This would not be too bad.  But it's of course better to have zero runtime
overhead if it's feasible, which it seems like it is.

> - special-case the _dl_tls_dtv_slotinfo_list lookup so that we can find
> it both as a member of _rtld_global, defined in ld.so, and as a
> stand-alone symbol defined in the main static executable.  

I wouldn't really call this a special case.  It's easy enough to extend the
DB_SYMBOL macro, db-symbols.h, and td_symbol_list.c to distinguish the
object name for different symbols.  Then _rtld_global is a symbol like any
other (but for LD_SO instead of LIBPTHREAD_SO).  The td_thr_tlsbase code
can just look for _rtld_global first and if it doesn't find that, look for
_dl_tls_dtv_slotinfo_list instead.

This seems like the right thing to do.

> (Can
> ps_pglobal_lookup be generally used to look up a symbol globally, if
> given a NULL object_name or somesuch?  I can't find documentation for
> this interface, and we only use it to look up symbols in libpthread_so.

It's possible there's some old Solaris documentation to be found for the
details of the proc_service.h interface, since they invented it.  But all
that really matters is how GDB has used it for glibc systems, which might
not actually adhere to any to what any such Solaris documentation
prescribes.  

In actual fact, GDB ignores the argument entirely and just does a vanilla
symbol lookup like you'd get if you said "p &symbol".  That's why it works
at all now for statically-linked libpthread, where the main executable is
where the symbols are actually found.  That said, since the interface has
the parameter, I'd still be in favor of passing in the correct object name
just pro forma (since it's really not hard to implement).

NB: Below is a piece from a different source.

One hidden turn or mirror swaps the rows below in pairs. Which row is each named row swapped with?
The rows were stretched afterwards, more along some directions than others.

> Plus, what if we can't get to the slotinfo_list, say, because the static
> executable is stripped and it hasn't exported this dynamic symbol we
> need?)

Then td_ta_new will have failed to find the nptl_version symbol and no use
of libthread_db will ever succeed, so you won't be there to wonder.  (It
needs some local symbols like this one, so a stripped executable with
libpthread statically linked never works, even if it is a dynamic
executable that exports every global in libpthread.a.)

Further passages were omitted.